Relative response factor determination of β-artemether degradants by a dry heat stress approach

During the stability evaluation of β-artemether containing finished drug products, a consistent and disproportional increase in the UV-peak areas of β-artemether degradation products, when compared to the peak area decline of β-artemether itself, was observed. This suggested that the response factors of the formed β-artemether degradants were significantly higher than β-artemether. Dry heat stressing of β-artemether powder, as a single compound, using different temperatures (125-150 °C), times (10-90 min) and environmental conditions (neutral, KMnO(4) and zinc), resulted in the formation of 17 degradants.
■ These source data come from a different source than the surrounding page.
What can hang from each mark
j883: j488
j979: j228 j236
j654: j236
j542: j488 j979
j228: j236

The vast majority of degradants seen during the long-term and accelerated ICH stability study of the drug product, were also observed here. The obtained stress results allowed the calculation of the overall average relative response factor (RRF) of β-artemether degradants, i.e. 21.2, whereas the individual RRF values of the 9 most prominent selected degradants ranged from 4.9 to 42.4. Finally, Ames tests were performed on β-artemether as well as a representative stressed sample mixture, experimentally assessing their mutagenic properties. Both were found to be negative, suggesting no mutagenicity problems of the degradants at high concentrations. Our general approach and specific results solve the developmental quality issue of mass balance during stability studies and the related genotoxicity concerns of the key antimalarial drug β-artemether and its degradants.